Now you might appropriately ask a Fed representative what monetary policy can do to offset any Y2K disruption. The truthful short answer is "not much." We can't plow the streets or deliver packages and we would be unable to reprogram the nation's computers for the year 2000. The Y2K problem is primarily an issue affecting the aggregate supply side of the economy, whereas the Federal Reserve's monetary policy works mainly on aggregate demand. We all understand how creating more money, and lowering the level of short-term interest rates, gives a boost to interest-sensitive sectors, such as homebuilding, but these tools are unlikely to be very effective in generating more Y2K remediation efforts or accelerating the recovery process if someone experiences some type of disruption. We will, of course, be ready if people want to hold more cash on New Year's Eve 1999, and we will be prepared to lend whatever sums may be needed to financial institutions through the discount window or to provide needed reserves to the banking system's open market operation. And, in the unlikely event a serious Y2K disruption should have significant feedback effects on aggregate demand, such as I outlined earlier, there obviously would be a role for the Federal Reserve to play in countering a downturn. But there is nothing monetary policy can do to offset the direct effects of a Y2K disruption.

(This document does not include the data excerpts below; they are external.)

These are the activations of a small network on made-up records, seen along a few directions, one row for each record.
Each row is followed by the record's values for the fields P, G, Y, J, H, U.
A field that a record lacks is left out.
The largest differences between rows may come from other fields.
In the rows, zero is written as 500.
Random noise pushes rows far along 2 fixed directions. That doesn't count. These rows show it; they differ only by the noise:
[676 420 438 692 578 300 333 257 600 480 654 583 399 426 427 587 432 624
 587 365 467 432 489 543]
[572 533 498 546 536 572 462 341 488 526 587 451 535 462 548 549 483 469
 559 504 568 478 590 676]
[664 378 437 666 524 238 262 451 569 414 576 552 393 474 527 595 451 537
 564 247 518 444 457 386]
[588 511 488 568 538 522 434 343 504 513 591 470 512 460 537 556 476 487
 562 471 555 471 571 641]

[376 721 579 314 489 767 674 454 505 704 351 503 641 505 425 525 510 683
 459 857 362 587 497 675] : <P:p1 G:g1 Y:y2 J:j4 H:h4 U:u2>
[508 638 557 457 481 767 517 366 388 598 492 357 567 490 654 522 501 379
 573 583 710 506 654 698] : <P:p2 Y:y4 J:j1 H:h4 U:u2>
[555 519 514 559 529 496 502 336 539 586 540 545 436 481 381 504 471 594
 554 558 459 501 491 531] : <P:p2 Y:y1 J:j1 H:h3 U:u2>
[549 510 438 500 494 552 554 416 486 535 581 516 472 468 456 450 464 446
 511 489 527 513 516 566] : <P:p1 G:g2 Y:y2 J:j2 H:h1 U:u1>
[469 538 453 495 500 585 572 387 581 549 523 592 500 465 341 422 477 586
 461 603 407 518 503 567] : <P:p2 Y:y2 J:j2 H:h1 U:u1>
[503 648 495 506 380 598 379 494 546 617 344 604 445 518 455 435 431 551
 530 528 547 564 468 357] : <P:p2 Y:y1 J:j2 H:h3 U:u1>
[503 441 392 577 484 412 496 510 636 471 495 627 466 443 376 394 458 495
 427 431 398 509 471 447] : <P:p1 G:g1 Y:y2 J:j4 H:h1 U:u3>
[531 502 467 533 455 495 451 480 554 566 466 583 443 493 435 453 461 513
 509 501 471 546 441 438] : <P:p2 Y:y1 J:j2 H:h3 U:u1>
[569 507 453 602 411 483 368 469 522 516 403 512 445 448 592 456 454 373
 542 357 677 501 557 390] : <P:p1 G:g1 Y:y4 J:j1 H:h4 U:u2>
[520 445 461 506 428 288 397 643 596 516 356 669 380 532 347 532 468 668
 474 415 378 532 333 169] : <P:p1 G:g2 Y:y2 J:j4 H:h2 U:u2>
[423 500 490 439 417 471 505 740 498 513 341 509 495 570 526 461 539 474
 438 487 483 541 437 296] : <P:p2 Y:y1 J:j4 H:h2 U:u4>
[504 398 496 529 599 293 541 493 585 412 623 586 451 539 395 513 519 677
 468 462 343 407 430 463] : <P:p2 Y:y3 J:j3 H:h2 U:u4>
[472 607 580 431 490 554 484 495 442 579 436 465 521 557 566 579 525 631
 548 621 485 511 480 504] : <P:p2 Y:y1 J:j1 H:h4 U:u4>
[488 501 522 452 611 343 525 442 550 498 547 590 488 548 417 579 528 864
 499 606 258 470 384 541] : <P:p1 G:g1 Y:y2 J:j3 H:h4 U:u4>
[517 579 525 461 497 733 540 446 377 530 541 333 608 491 669 511 511 294
 538 543 697 506 667 720] : <P:p1 G:g1 Y:y4 J:j1 H:h1 U:u2>
[469 431 509 453 551 543 623 527 452 482 594 389 554 536 507 522 550 431
 476 547 459 488 529 600] : <P:p2 Y:y2 J:j1 H:h1 U:u2>
[499 524 504 528 471 518 534 508 549 569 440 519 475 499 445 440 473 450
 482 506 523 533 496 437] : <P:p2 Y:y1 J:j1 H:h3 U:u2>
[588 458 475 593 521 431 414 394 459 452 554 451 442 441 592 539 467 421
 543 369 642 460 543 509] : <P:p1 G:g2 Y:y4 J:j1 H:h4 U:u2>
[435 708 549 373 334 811 477 618 397 613 270 442 585 498 690 447 541 325
 533 555 723 592 586 518] : <P:p1 G:g1 Y:y4 J:j4 H:h4 U:u3>
[409 407 497 487 524 432 610 663 537 396 545 529 534 474 392 448 534 435
 391 489 408 466 453 461] : <P:p2 Y:y3 J:j4 H:h2 U:u3>
[551 467 511 481 498 330 346 551 508 431 473 563 452 548 557 620 525 679
 555 366 478 444 464 375] : <P:p2 Y:y1 J:j4 H:h1 U:u4>
[616 489 371 710 529 440 407 130 560 545 639 621 360 334 375 427 413 566
 580 439 534 476 522 596] : <P:p1 G:g2 Y:y4 J:j2 H:h4 U:u1>
[619 514 477 584 350 450 208 588 403 494 395 431 404 521 752 547 464 326
 619 229 765 496 530 271] : <P:p1 G:g2 Y:y4 J:j1 H:h4 U:u2>
[324 463 466 454 538 743 779 510 458 459 576 406 645 418 462 290 538 212
 367 655 525 535 613 755] : <P:p2 Y:y2 J:j4 H:h3 U:u3>
[460 373 463 594 545 419 625 462 647 451 566 557 523 433 309 422 481 462
 377 572 337 463 470 504] : <P:p1 G:g1 Y:y3 J:j1 H:h2 U:u2>
[529 391 497 480 495 357 487 652 480 427 519 447 492 546 561 580 542 465
 497 387 454 482 452 393] : <P:p1 G:g1 Y:y2 J:j1 H:h1 U:u2>
[640 509 487 573 557 531 370 174 457 525 645 464 452 464 620 579 490 593
 660 476 574 418 596 720] : <P:p1 G:g1 Y:y4 J:j3 H:h4 U:u4>
[456 499 472 530 512 524 653 439 633 638 460 586 483 493 286 429 476 572
 434 643 368 541 455 494] : <P:p2 Y:y1 J:j3 H:h2 U:u2>
[454 487 539 396 488 564 545 658 433 450 488 413 579 591 612 523 550 409
 471 460 576 488 545 491] : <P:p2 Y:y3 J:j3 H:h1 U:u2>
[523 622 537 480 494 637 470 372 467 585 452 470 510 501 540 528 498 548
 556 594 567 524 560 610] : <P:p1 G:g1 Y:y4 J:j1 H:h4 U:u2>
[448 622 572 367 439 549 522 577 488 631 327 527 537 530 486 602 516 700
 511 655 392 556 412 430] : <P:p1 G:g1 Y:y2 J:j4 H:h4 U:u2>
[287 431 454 439 477 668 755 726 473 413 476 395 658 444 536 278 547 107
 310 555 558 549 573 589] : <P:p2 Y:y2 J:j4 H:h3 U:u3>
[482 487 554 407 584 524 605 473 431 432 605 414 581 516 535 601 558 545
 516 561 465 459 558 662] : <P:p1 G:g1 Y:y2 J:j1 H:h1 U:u2>
[485 659 605 394 480 760 545 426 395 598 463 409 570 533 578 522 512 453
 575 624 640 525 617 646] : <P:p2 Y:y1 J:j1 H:h3 U:u2>
[494 349 538 348 512 322 433 895 325 294 516 356 504 673 745 602 615 455
 496 270 497 477 418 320] : <P:p1 G:g2 Y:y2 J:j3 H:h1 U:u4>
[472 443 444 571 504 528 523 478 520 443 494 429 554 430 572 426 501 322
 428 473 550 512 569 576] : <P:p1 G:g1 Y:y4 J:j1 H:h4 U:u2>
[549 461 511 564 613 264 463 331 579 519 607 602 411 498 353 626 488 876
 544 571 268 438 366 492] : <P:p2 Y:y2 J:j1 H:h4 U:u4>
[485 360 494 547 507 324 408 657 496 342 488 447 490 507 591 553 528 398
 460 320 558 471 465 352] : <P:p2 Y:y4 J:j1 H:h3 U:u2>
[575 587 473 536 502 605 390 281 461 537 518 506 475 426 565 513 451 513
 576 497 640 499 566 633] : <P:p1 G:g1 Y:y4 J:j2 H:h4 U:u1>
[466 554 590 446 572 551 552 402 447 490 572 480 573 500 484 561 531 581
 546 626 479 476 525 647] : <P:p1 G:g1 Y:y3 J:j1 H:h3 U:u2>
[458 363 473 564 445 403 517 695 574 426 468 501 492 518 455 419 498 319
 395 400 466 481 460 298] : <P:p2 Y:y3 J:j1 H:h2 U:u2>

Which values does each new row have?
[530 532 498 572 499 564 518 319 563 558 513 561 472 444 401 428 456 496
 529 535 529 500 565 556] : <P:p2 Y:y1 J:j1 H:h3 U:u2>
[573 243 436 619 622 153 443 533 557 324 677 508 417 501 440 577 501 548
 476 294 389 417 410 401] : <P:p2 Y:y2 J:j1 H:h1 U:u2>
[639 215 339 770 582  84 377 345 668 396 674 631 283 429 381 468 477 623
 507 245 353 409 387 376] : <P:p2 Y:y4 J:j3 H:h4 U:u4>
[392 484 523 444 530 528 703 608 498 431 521 450 591 508 464 444 522 399
 369 598 462 473 524 523] : <P:p1 G:g2 Y:y3 J:j1 H:h2 U:u2>
[338 587 540 336 381 661 608 807 483 605 233 463 588 599 492 465 561 443
 405 637 465 602 479 352] : <P:p2 Y:y1 J:j4 H:h2 U:u2>
[588 269 448 533 608 130 458 542 590 336 642 582 399 542 456 577 532 688
 493 300 310 409 387 398] : <P:p1 G:g1 Y:y2 J:j3 H:h1 U:u4>
[459 619 455 476 470 649 616 370 587 626 463 610 525 444 334 387 461 575
 468 667 439 543 526 589] : <P:p1 G:g1 Y:y2 J:j2 H:h1 U:u1>
[555 517 519 497 516 576 433 442 428 489 562 401 548 507 622 586 517 441
 566 475 585 481 582 630] : <P:p1 G:g1 Y:y4 J:j1 H:h1 U:u2>
[582 347 487 548 607 261 426 454 487 379 671 518 429 545 544 598 536 653
 567 381 425 415 473 522] : <P:p2 Y:y1 J:j3 H:h1 U:u4>
[490 606 568 339 512 673 465 531 259 465 532 319 581 594 825 579 596 471
 597 504 660 483 606 679] : <P:p1 G:g2 Y:y4 J:j3 H:h4 U:u4>
[442 552 486 510 382 642 542 627 515 589 347 447 537 521 537 365 476 264
 441 522 603 575 537 399] : <P:p2 Y:y1 J:j1 H:h3 U:u2>
[546 578 502 519 401 578 401 513 462 565 381 463 466 498 630 485 472 368
 542 423 696 536 539 418] : <P:p1 G:g2 Y:y4 J:j1 H:h4 U:u2>
[411 634 564 356 486 717 604 518 476 557 430 438 639 556 515 526 534 544
 470 703 434 534 567 640] : <P:p1 G:g1 Y:y2 J:j1 H:h1 U:u2>
[530 539 583 400 451 552 397 616 412 444 445 424 552 578 675 612 523 442
 552 429 624 473 551 451] : <P:p1 G:g1 Y:y3 J:j1 H:h1 U:u2>
[516 707 599 419 573 871 616 165 400 675 602 415 621 489 485 541 503 564
 614 803 554 507 679 928] : <P:p1 G:g1 Y:y1 J:j1 H:h1 U:u2>
[516 562 583 450 405 466 331 654 456 550 314 492 455 590 598 610 504 578
 562 450 538 536 420 258] : <P:p2 Y:y1 J:j1 H:h4 U:u2>
[477 409 525 445 601 459 573 520 444 388 626 411 545 538 514 580 555 520
 487 498 458 452 529 593] : <P:p2 Y:y2 J:j1 H:h1 U:u2>
[539 328 475 535 573 297 414 576 435 323 602 414 446 532 669 551 557 460
 508 268 558 428 491 464] : <P:p2 Y:y4 J:j3 H:h4 U:u4>
[383 475 556 307 541 507 576 768 385 327 466 363 644 615 670 586 609 475
 418 519 464 495 523 524] : <P:p1 G:g1 Y:y2 J:j1 H:h1 U:u2>
[451 666 514 451 436 674 550 470 542 647 396 569 515 494 413 428 449 558
 479 647 485 574 481 513] : <P:p2 Y:y1 J:j2 H:h3 U:u1>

In summary, as I stated at the outset of my remarks, I am cautiously but increasingly optimistic that the United States will weather this storm without major disruptions to economic activity. Some of the more frightening scenarios are not without a certain plausibility, if this challenge were being ignored. But it is not being ignored, as indeed this meeting today clearly illustrates. An enormous amount of work is being done in anticipation of the rollover of the millennium. As the world's largest economy, the heaviest burden of preparation falls on the U. S. But it is truly a worldwide issue, and to the extent some are not adequately prepared and experience breakdowns of unforeseeable dimension, we could all be affected accordingly. We at the Federal Reserve intend to do our utmost, and we hope and trust others will do likewise.